I am using zim v0.46 on Windows.

== the zim on my Chinese Windows OS can't running correctly with some errors :
* zim can't run in a path with Chinese character. It will return "UnicodeDecodeError: 'ascii' codec can't decode byte 0xd6 in position 3: ordinal not in range(128)" at launch.
* it can't create a note with Chinese page name.
* it can't attach a image or other attachment from Chinese named folders.

And the errors disappeared after I modified some source code.

I try to check the code and maybe find the problem.In Chinese Windows OS we can't directly use the following code for a path:
unicode(path, 'utf-8')
or
path.encode('utf-8')

but the following is correct:
unicode(path, 'gb2312')

if using the following code, it maybe support Korean or Japanese.
unicode(path, sys.getfilesystemencoding())

* line 388 in zim/fs.py
 class WindowsPath(UnixPath):
...
 def _abspath(path):
...
  # return os.path.abspath(path) # original code
  # my fixed code
  path = os.path.abspath(path)
  if isinstance(path, unicode) :
   return path
  else :
   return unicode(path, sys.getfilesystemencoding())

* before class UnixPath in zim/fs.py
# my added code
def tryUnicode(path):
 if isinstance(path, unicode) :
  return path
 elif isinstance(path, Dir) :
  return unicode(path)
 else :
  return unicode(path, sys.getfilesystemencoding())

* line 191 in zim/fs.py
class UnixPath(object):
...
 def __init__(self, path):
...
   # path = map(unicode, path) # original code
   # my fixed code
   path = map(tryUnicode, path)

so that all path are ready unicode in Windows

* line 166 in zim/fs.py
def isdir(path):
 # return os.path.isdir(path.encode('utf-8')) # original code
 # my fixed code
 return os.path.isdir(path)

def isfile(path):
 # return os.path.isfile(path.encode('utf-8'))
 # my fixed code
 return os.path.isfile(path)

* line 275 in zim/fs.py
 def iswritable(self):
...
   # return os.access(self.path.encode('utf-8'), os.W_OK) # original code
   # my fixed code
   return os.access(self.path, os.W_OK)

* line 40 in zim.py
 # argv = [arg.decode('utf-8') for arg in sys.argv] # original code
 # my fixed code.I think it is not need to decode in Windows.
 argv = [arg for arg in sys.argv]

* line 69 in zim/applications.py
 def _checkargs(self, cwd, args):
...
  # argv = [a.encode('utf-8') for a in self._cmd(args)] # original code
  # my fixed code
  argv = [a for a in self._cmd(args)]
  # if cwd: # original code
  # cwd = unicode(cwd).encode('utf-8') # original code
  return cwd, argv

* line 1021 in zim/gui/widgets.py
 def get_file(self):
...
  # else: return File(path) # original code
  # my fixed code. it fix the file name string that GTK returned to unicode.
  else: return File(path.decode('utf-8'))

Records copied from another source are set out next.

array([582, 759, 118, 246, 377, 250, 539, 564, 489, 442])
The entry just right of 118 -> 246
The entry just left of the largest entry -> 582

data =
[[ 0.86  0.91  0.53 -6.14]
 [ 2.74  1.38 -0.98 -5.39]
 [-1.85  0.15  3.32 -4.98]
 [-0.74 -0.30 -1.14  6.10]]
Rows and columns are numbered from 0.
The entry just left of -0.98: 1.38
The entry in row 0 and column 1: 0.91
The maximum: 6.10
The entry directly below the smallest entry is -5.39
Which number is the entry directly below -1.85? -0.74
The entry in row 0 and column 0 is 0.86
The entry in row 1 and column 2: -0.98
Which number is the entry at row 2, column 0? -1.85
Which number is the entry just right of -0.30? -1.14
Which number is the entry directly above -0.30? 0.15
The entry in row 1 and column 0 -> 2.74
Which number is the entry at row 0, column 2? 0.53

Read these off the row that follows.
1) What is the entry just right of 1.998?
2) What is the last entry?
3) What is the 1st entry?
4) What is the 3rd smallest entry?
5) What is the 3rd entry from the right?
6) What is the second entry from the left?
7) What is the fourth entry?
[-2.219, -2.076, -1.660, -0.724, 0.311, -1.024, -0.369, -1.954, -1.135, 1.998, -1.892, -1.373]
1) -1.892
2) -1.373
3) -2.219
4) -1.954
5) 1.998
6) -2.076
7) -0.724

grid =
7	7	2	7	8	4	7	7
3	3	9	5	0	1	5	5
Counting starts at 0.
What is the entry at row 0, column 1?
A: 7
The entry just right of 1 -> 5
What is the top-right entry?
A: 7
What is the entry in the bottom-right corner?
A: 5
What is the entry in row 0 and column 0?
A: 7

Questions about the matrix below. Indices start at 0.
1) Give the entry in row 0 and column 0.
2) Give the smallest entry.
3) Give the entry directly below 1.590.
4) Give the bottom entry of the column that holds the smallest entry.
5) Give the entry in row 2 and column 2.
6) Give the entry at row 0, column 1.
7) Give the entry at row 1, column 0.
8) Give the bottom-right entry.
 0.235  -0.893  -0.651   0.280   0.208   0.307   0.246  -0.605
-0.127  -0.466  -0.307  -0.103  -0.160  -0.154  -0.135  -0.325
 0.111  -0.393  -0.393   0.071   0.108  -0.002   0.106  -0.397
-0.220  -0.301  -0.219  -0.163  -0.247  -0.166  -0.234  -0.214
 0.179  -0.975  -0.670   0.147   0.101   0.061   0.159  -0.692
-0.030  -0.284  -0.167   0.042  -0.044  -0.001  -0.033  -0.190
-0.662  -0.613  -0.224  -0.661  -0.732  -0.687  -0.675  -0.216
 1.523  -1.373  -1.610   1.401   1.550   1.329   1.527  -1.573
 1.590  -0.916  -1.254   1.445   1.649   1.411   1.610  -1.171
-0.150  -0.627  -0.293  -0.143  -0.210  -0.196  -0.170  -0.300
 0.475  -0.611  -0.529   0.467   0.485   0.453   0.493  -0.457
-0.013  -0.797  -0.479  -0.084  -0.125  -0.110  -0.052  -0.562
-0.530  -0.297  -0.133  -0.521  -0.498  -0.570  -0.504  -0.075
1) 0.235
2) -1.610
3) -0.150
4) -0.133
5) -0.393
6) -0.893
7) -0.127
8) -0.075

Questions about the table below. Rows and columns are numbered from 0.
1) What is the entry in the top-right corner?
2) What is the entry at row 2, column 0?
3) What is the bottom-right entry?
4) What is the entry in the bottom-left corner?
5) What is the entry in row 2 and column 1?
6) What is the entry in row 0 and column 1?
7) What is the entry just left of the centre entry?
8) What is the entry at row 1, column 0?
-14	-7	9	7	0	22	18	18	-18	44	-3	24	14
-18	-24	-2	3	13	21	13	33	-25	27	3	17	8
-17	-17	3	4	6	22	14	27	-24	37	-1	20	11
-18	-25	-3	3	14	21	12	35	-25	25	4	15	8
-17	-20	2	4	8	21	14	29	-24	35	0	19	10
-16	-16	4	5	5	22	15	25	-23	38	-2	21	12
-18	-22	-1	4	11	21	13	32	-25	30	2	17	9
-15	-11	7	6	3	22	15	22	-21	42	-2	23	13
-14	-9	9	7	1	23	16	20	-20	43	-3	24	14
-18	-21	0	4	9	22	13	30	-24	32	1	19	9
-16	-13	5	5	4	21	16	23	-22	40	-2	22	12
1) 14
2) -17
3) 12
4) -16
5) -17
6) -7
7) 22
8) -18

B = [-1.72  0.05 -4.70 -6.11  0.76 -1.58  1.76]
The largest entry: 1.76
The entry just right of -4.70: -6.11

Read these off the array that follows.
1) Read off the entry just left of -4.86.
2) Read off the entry just right of 3.97.
3) Read off the entry just right of the smallest entry.
4) Read off the last entry in the row that holds the largest entry.
5) Read off the entry directly below the smallest entry.
6) Read off the first entry in the row that holds the largest entry.
7) Read off the bottom-left entry.
8) Read off the bottom-right entry.
[[ 0.36 -0.49  0.48  2.70 -0.63 -3.57 -2.78 -1.87]
 [-2.71 -1.92 -1.44  3.50 -0.44 -1.34 -3.67 -0.30]
 [ 1.63 -1.37 -0.35  3.00 -1.13  1.65 -1.25 -1.49]
 [ 2.06  0.97  3.39 -1.92 -4.86  1.43  3.19 -0.48]
 [ 1.21  0.50  0.55  0.05  0.90  0.54 -2.15  1.59]
 [-2.74  0.12 -0.67 -0.86  0.78 -5.03 -2.13 -4.62]
 [ 2.86  0.76  0.16 -3.01  2.63  2.56 -0.78  3.07]
 [ 2.53  1.67 -0.26 -0.21 -1.96  1.21 -2.65 -0.03]
 [ 0.17  3.64  4.09  1.95  1.44  2.57 -4.39 -1.81]
 [ 6.90  1.03 -0.66  0.47  2.13 -0.53  0.09 -0.37]
 [ 0.40  0.15 -4.87  1.64  0.56 -0.87  3.13  2.00]
 [ 1.76  2.27 -0.91 -1.54  2.46 -2.01 -3.94  2.15]
 [ 4.76  2.46  1.38 -0.82  5.08  0.89  3.97  6.48]
 [-0.36  2.75  1.93 -1.38 -0.56 -1.78 -3.10 -0.43]
 [ 1.62  5.37  0.00 -4.81  1.75  1.76  1.47  3.15]]
1) -1.92
2) 6.48
3) -2.13
4) -0.37
5) 2.56
6) 6.90
7) 1.62
8) 3.15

On Sat, 2010-05-01 at 05:54 +0000, aosp wrote:
> == the zim on my Chinese Windows OS can't running correctly with some errors :
> * zim can't run in a path with Chinese character. It will return "UnicodeDecodeError: 'ascii' codec can't decode byte 0xd6 in position 3: ordinal not in range(128)" at launch.
> * it can't create a note with Chinese page name.
> * it can't attach a image or other attachment from Chinese named folders.
>
> And the errors disappeared after I modified some source code.
>
> I try to check the code and maybe find the problem.In Chinese Windows OS we can't directly use the following code for a path:
> unicode(path, 'utf-8')
> or
> path.encode('utf-8')
>
> but the following is correct:
> unicode(path, 'gb2312')
>
> if using the following code, it maybe support Korean or Japanese.
> unicode(path, sys.getfilesystemencoding())

This looks like a good fix, will include it. Only question is whether we
need to have compatibility mode for current users. Really need to be
sure this does not break anything for current users.

Regards,

Jaap

aosp (aosp) wrote :

I think this problems only appear in Windows OS except English Windows OS.
I don't know how many Chinese(or other language) users of zim. But I had token notes in zim for a long time since it re-coded in Python. And I modify the source code for Chinese after every zim new version released because zim become more powerful. I like to do more experiments on different language system to exam the new code which I submitted does not break anything for current users.

Regard,

Aosp

See also bug #561121 for issue with locale "C".

Changed in zim:
status: New → Confirmed
importance: Undecided → High

Summarizing this change is based on the fact that most python filesystem functions already do encoding themselves. All we need to do is decode back to unicode after reading the files. Seems a good idea to at least try decode as UTF-8 when decoding in the preferred encoding fails (see bug #561121). Any file that can not be decoded even after fallback should be treated as invalid (?).

To avoid unicode encoding errors we should also do the encoding ourselves and handle errors. I propose applying utf-8 + url encoding for any chars that could not be encoded.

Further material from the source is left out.